Спокойные времена
Шрифт:
«Он раскрыл рот и попытался крикнуть громче, но тут увидел ее — Марго, даже не Марго вовсе, а Мету, которая вошла — вбежала бегом — и одним махом смела со стены поганого паука — разбухшего, волосатого, с множеством ног и щупалец, с четким желтым крестом на спине; глаза у паука тоже были желтые, выпученные, отвратительно безобразные; почему-то у него было круглое человеческое лицо, и улыбка — теперь она пялилась с некрашеного, но добела вытертого деревенского пола.
— Я говорила: не пей.
«Марго? Мета? Нет, Соната; говорила тебе — не пей. Откуда она здесь?»
— Слушай, где я?
—
«Не Соната. И не Мета. Кто?»
— Все равно.
— Как все равно?
— Так.
«И не Марго, черт побери!»
— Что?!
— Все равно.
— Нет! Нет! Нет!.. — Он напрягся и попытался сесть, но ощутил дикую, резкую боль в боку — будто насквозь проткнули чем-то горячим и очень острым — и, даже не подняв головы, рухнул назад. — Нет! Нет! Не-ет!..
Пошевельнулся и сообразил: на телеге. Он лежит на подводе, весь закиданный сеном и соломой, как жердь на сеновале, и сам чувствует, как задыхается от пыли и духоты и как кто-то тычет в него острым; тычет словно не в него, а в кого-то другого, но боль он ощущает; телега грохочет и подпрыгивает на мостовой — точно катится по капустным кочанам, рассыпанным по лесу, а то и по сахарной свекле — много ее в здешних краях; он валяется под сеном или под соломой, которая колет лицо, царапает глаза, в пыли и духоте, а острые раскаленные спицы вонзаются в его тело, в его, его, не чье-нибудь — разве чувствуешь боль, когда колют не тебя, а другого? разве тогда больно? — протыкают, точно шкварку вилкой, норовя поддеть и вытащить из этого сена — вон из этой телеги; в глазах потемнело, зубы так и вдавились в десны.

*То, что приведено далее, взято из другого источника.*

Below is a small trained network, with its code and all its weights. Each question gives an input and a target symbol and asks what happens when units are switched off, that is, made to give their printed mean instead of their output.

import numpy as np


def w(rows, s, z=0):
    codes = np.array(rows[::2]) - 128.0
    scale = np.full(codes.shape[1], s)
    scale[-1] = z or s
    return codes * scale


def f(y):
    return y / 2 * (1 + np.tanh(0.7978845608 * (y + 0.044715 * y**3)))


def softmax(a):
    e = np.exp(a - a.max(-1, keepdims=True))
    return e / e.sum(-1, keepdims=True)


def log_softmax(a):
    a = a - a.max(-1, keepdims=True)
    return a - np.log(np.exp(a).sum(-1, keepdims=True))


def net(x, mask):
    ids = ['ΓΔΛΞΨαβεηθμπστφ'.index(c) for c in x.split()]
    T = len(ids)
    res = E[ids] + P[:T]
    q, k, v = (res @ M[0].T for M in (Q, K, V))
    z = softmax(np.where(np.tri(T) > 0, q @ k.T / 2**0.5, -1e9)) @ v
    res = res + np.where(mask[0], z, O[0][:, -1]) @ O[0][:, :-1]
    y = f(res @ A[0][:, :-1].T + A[0][:, -1])
    res = res + np.where(mask[1:13], y, B[0][:, -1]) @ B[0][:, :-1]
    return log_softmax(res[-1] @ U[:, :-1].T + U[:, -1])


Q, K, V, O, A, B = {}, {}, {}, {}, {}, {}
E = w([
[164,132,117,111,118,189,65,145],'Γ',
[134,138,172,66,106,165,69,98],'Δ',
[101,152,131,131,139,146,221,153],'Λ',
[77,74,70,87,171,115,84,114],'Ξ',
[150,193,129,141,133,185,129,214],'Ψ',
[194,182,122,132,202,165,118,158],'α',
[82,122,147,180,142,167,151,98],'β',
[143,65,204,136,213,139,186,170],'ε',
[94,124,119,157,71,175,143,167],'η',
[165,162,163,72,176,144,125,97],'θ',
[213,92,23,168,145,127,73,142],'μ',
[225,118,145,216,113,83,149,93],'π',
[184,85,193,221,192,97,58,97],'σ',
[149,88,72,5,135,139,163,91],'τ',
[167,127,63,64,75,72,127,50],'φ',
],0.021)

— Убирайтесь! А ну, пошли отсюда! Собаки! Пьяные рыла!.. — расслышал он и понял, что кричит она — та женщина, которая подобрала его на дороге, когда бойцы отряда велели обождать и когда он, так и не дождавшись их до самого вечера, выполз из-за куста можжевельника и попросился, чтобы подвезла эта молодая, круглолицая, закутанная в большой пестрый плат женщина; глаза у нее были удивленные и светлые — задумчивые и малость испуганные глаза уроженки лесистой Сувалкии. «Да побыстрей ворочайся ты, быстрей, студент…» Студент? Почему «студент»? «Все вы такие! Быстро! Быстро!» — повторила она и хлестнула лошадей; те дернули телегу кверху и припустили во весь опор, брызнули мелкие камешки, посыпались искры. «Быстрей!» Но они догнали, те, что палили, а то и другие, ожидавшие в засаде; уже за лесом, в темноте, остановили. Кто?.. Начене. Кто-кто? Оне, что ли? Пора бы знать в лицо. Ишь чего, упомнишь вас всех. Да уж не всех. Всех! Чего везешь? Давай повежливей, бабонька, гробы нынче недешевы. Спроси у Райниса, он тебе скажет, почем. Какого тебе Райниса, ягодка? Того самого, пора знать. Какого тебе еще Райниса, холера тебя возьми, пошуруй, Раполас, душа моя, в сене-то… Крепче, крепче, веселей, добрый молодец, вдруг там бекончик… или бидончик… Не лезь, зараза! Пошел! Ах ты, сука патлатая, да за такие слова… Заразы! Собаки! Пьяные рыла! Вот я Райнису! Райнису? Что, ты его знаешь?! Братцы, да ведь это… братцы, это же сама… язва… его бабонька, говорю… А!..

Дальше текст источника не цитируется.